Лена Брюкер заказала по телефону для столовой раннюю морковь, чтобы подкормить витаминами организаторов распределения продовольствия; в то время, когда по радио передали сообщение о последних, самых последних, но одновременно и решающих сражениях и перегруппировках немецких войск, Бремер только встал с постели; он накинул китель и посмотрел в окно, выходившее на Брюдерштрасе. Как и вчера, по ней вверх и вниз шли женщины с ведрами, то быстро, то медленно; он определял по их походке, по опущенному плечу, осторожным шагам, было ведро пустое или полное. Гидрант, из которого они наливали воду, не был виден ему. Светило солнце, но люди внизу выглядели бледными и мрачными. Женщины еще были одеты в зимние пальто, волосы спрятаны под головными платками. Какой-то старик тащил маленькую тележку, на ней лежали обугленные доски, а на досках сидел петух.

Бремер сел за кухонный стол, отхлебнул немного горячего желудевого кофе, который ему оставила Лена. У него свело рот. Ничего общего с настоящим кофе. Она положила для него два ломтика хлеба, немного маргарина, и не просто кусочком, а в форме двух кленовых листочков, как это делают в отеле. Рядом стояло домашнее яблочное желе. Он съел хлеб, закурил сигарету, выпил кофе, который странным образом становился вкуснее, если поглубже затягиваться сигаретой. Потом принялся за разгадывание нового кроссворда. Город в Восточной Пруссии, семь букв: Тильзит. Города уже больше не существовало. Литературный жанр на «П», из семи букв. Он не знал. Греческий поэт, начинается на «Г», пять букв? Гомер. Время от времени он подходил к окну и смотрел вниз. Женщины тащили воду или опять шли за водой с пустыми ведрами, тут он впервые увидел конец очереди, там, где женщины выстраивались одна за другой. Выходит, кран с водой находился где-то поблизости, но ему не было видно, где именно. Дети играли в Рай и Ад. Он опять увидел вчерашнюю женщину. На сей раз она была в черных шелковых чулках. Подошел унтер-офицер, заговорил с ней. Они перешли вместе улицу и исчезли из поля зрения Бремера. Довольно скоро эта женщина появилась в окне дома напротив. В глубине комнаты стоял мужчина, расстегивавший мундир. Одним движением она задернула гардину, затем ее силуэт снял через голову платье.

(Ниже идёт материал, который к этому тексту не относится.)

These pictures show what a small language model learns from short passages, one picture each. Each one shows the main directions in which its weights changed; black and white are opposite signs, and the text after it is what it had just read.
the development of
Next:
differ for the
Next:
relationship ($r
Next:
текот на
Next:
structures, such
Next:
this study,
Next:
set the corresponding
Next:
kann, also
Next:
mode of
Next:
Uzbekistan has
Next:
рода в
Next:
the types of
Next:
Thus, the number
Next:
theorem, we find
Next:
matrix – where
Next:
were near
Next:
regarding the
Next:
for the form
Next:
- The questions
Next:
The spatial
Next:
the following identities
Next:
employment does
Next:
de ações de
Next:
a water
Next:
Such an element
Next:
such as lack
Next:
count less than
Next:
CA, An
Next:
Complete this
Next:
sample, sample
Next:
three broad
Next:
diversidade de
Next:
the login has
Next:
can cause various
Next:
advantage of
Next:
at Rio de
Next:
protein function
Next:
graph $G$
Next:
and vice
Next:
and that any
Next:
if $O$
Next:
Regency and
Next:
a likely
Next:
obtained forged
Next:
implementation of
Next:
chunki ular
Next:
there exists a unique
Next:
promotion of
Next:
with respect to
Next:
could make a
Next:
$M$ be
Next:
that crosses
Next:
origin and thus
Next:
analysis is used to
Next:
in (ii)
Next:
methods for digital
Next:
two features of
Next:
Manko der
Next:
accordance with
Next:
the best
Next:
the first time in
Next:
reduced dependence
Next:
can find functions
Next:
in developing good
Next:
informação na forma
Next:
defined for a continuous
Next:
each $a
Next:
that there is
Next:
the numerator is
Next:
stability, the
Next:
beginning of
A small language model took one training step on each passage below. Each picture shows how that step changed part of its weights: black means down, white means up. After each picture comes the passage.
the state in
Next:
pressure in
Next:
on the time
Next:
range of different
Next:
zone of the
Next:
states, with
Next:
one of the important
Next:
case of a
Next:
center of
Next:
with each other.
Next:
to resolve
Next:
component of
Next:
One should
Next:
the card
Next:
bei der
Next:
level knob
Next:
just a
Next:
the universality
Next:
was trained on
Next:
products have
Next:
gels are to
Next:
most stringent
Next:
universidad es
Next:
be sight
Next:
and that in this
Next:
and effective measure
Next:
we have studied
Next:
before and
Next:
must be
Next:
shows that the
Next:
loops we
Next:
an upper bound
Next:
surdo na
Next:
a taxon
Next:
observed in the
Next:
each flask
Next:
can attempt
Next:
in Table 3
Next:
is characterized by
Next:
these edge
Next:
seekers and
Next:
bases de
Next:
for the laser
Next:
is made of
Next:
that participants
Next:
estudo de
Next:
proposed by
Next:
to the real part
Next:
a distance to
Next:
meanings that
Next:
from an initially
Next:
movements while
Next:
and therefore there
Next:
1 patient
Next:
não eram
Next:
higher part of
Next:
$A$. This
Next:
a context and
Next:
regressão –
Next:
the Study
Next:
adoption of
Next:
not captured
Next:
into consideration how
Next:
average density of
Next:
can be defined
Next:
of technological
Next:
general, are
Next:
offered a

После обеда, когда на два часа включили электричество, он потрогал провод радиоприемника, который стоял на кухонном буфете, нажал обе кнопки, три-четыре раза стукнул по нему ладонью, потом даже кулаком. Из тысяч, сотен тысяч приемников в еще уцелевшем Германском рейхе именно сейчас должны были звучать речи о стойкости солдат, о выравнивании линии фронта или на худой конец шлягеры, но, как назло, радио не работало. Можно было бы послушать Би-би-си, тогда б он точно знал, где на самом деле стоят войска союзников. Он отвернул заднюю стенку аппарата. Радиолампа почернела. Наверно, в квартире есть где-нибудь старое радио, из которого можно выкрутить такую лампу. Бремер подошел к платяному шкафу в гостиной, помедлил немного, потому что был уверен, в этом шкафу такой лампы быть не может. Он принялся искать в чулане. Рылся в коробках с башмаками, в груде изъеденных молью пальто, в двух отвратительного вида картонных чемоданах, в огромной коробке с надписью: «Украшения для рождественской елки». Потом вернулся на кухню, посмотрел на кухонной полке, тщательно расставил на ней громоздившиеся в беспорядке горшки и сковородки, выстроил в ряд банки с надписями: «мука», «сахар», «манная крупа». Все они, в том числе и банка с мукой, были пустые. Он уже давно забыл о радиолампе и теперь с любопытством рылся во всех углах квартиры, искал ее следы, следы ее жизни, которая была ему неведома. Он, правда, понимал, что ведет себя неприлично, но потом подумал, что может сделать полезное дело — найти атлас, тогда он сумеет точно проследить за продвижением английских войск; и это хоть как-то могло бы оправдать поиски в шкафу и успокоить его нечистую совесть.

На полках слева стояла посуда. Справа лежали акты, семейные документы, страховые свидетельства, свидетельства о рождении, свидетельство о конфирмации Лены Брюкер: «Веруй до последнего твоего часа, и ты постигнешь предел желаний». На какой-то миг он остановился, но все-таки продолжил копаться дальше: одна, две связки писем, рядом альбом с фотографиями в тканевом переплете. И среди всего этого — школьный атлас. Он вытащил его, но потом стал перелистывать альбом, точно так, как это проделал я много лет спустя. Лена Брюкер — малышка на шкуре белого медведя, Лена чуть постарше — в накрахмаленном платьице с рюшами, а вот она уже девушка с венком на голове, в черных чулках и узкой юбке, рядом с ней — молодой человек. Бросаются в глаза ее удивительно светлые волосы, хотя снимки очень нечеткие. Вот фотография какого-то праздника, у нее весьма лихой вид, лицо сияет, она сидит в шляпке из бумаги, с бумажной змеей, обвивающей ее шею, а вот она в кресле, почти совсем утонула в нем, это делает ее ноги, стыдливо сжатые, еще длиннее, юбка немного задралась кверху, и виднеется начало чулка.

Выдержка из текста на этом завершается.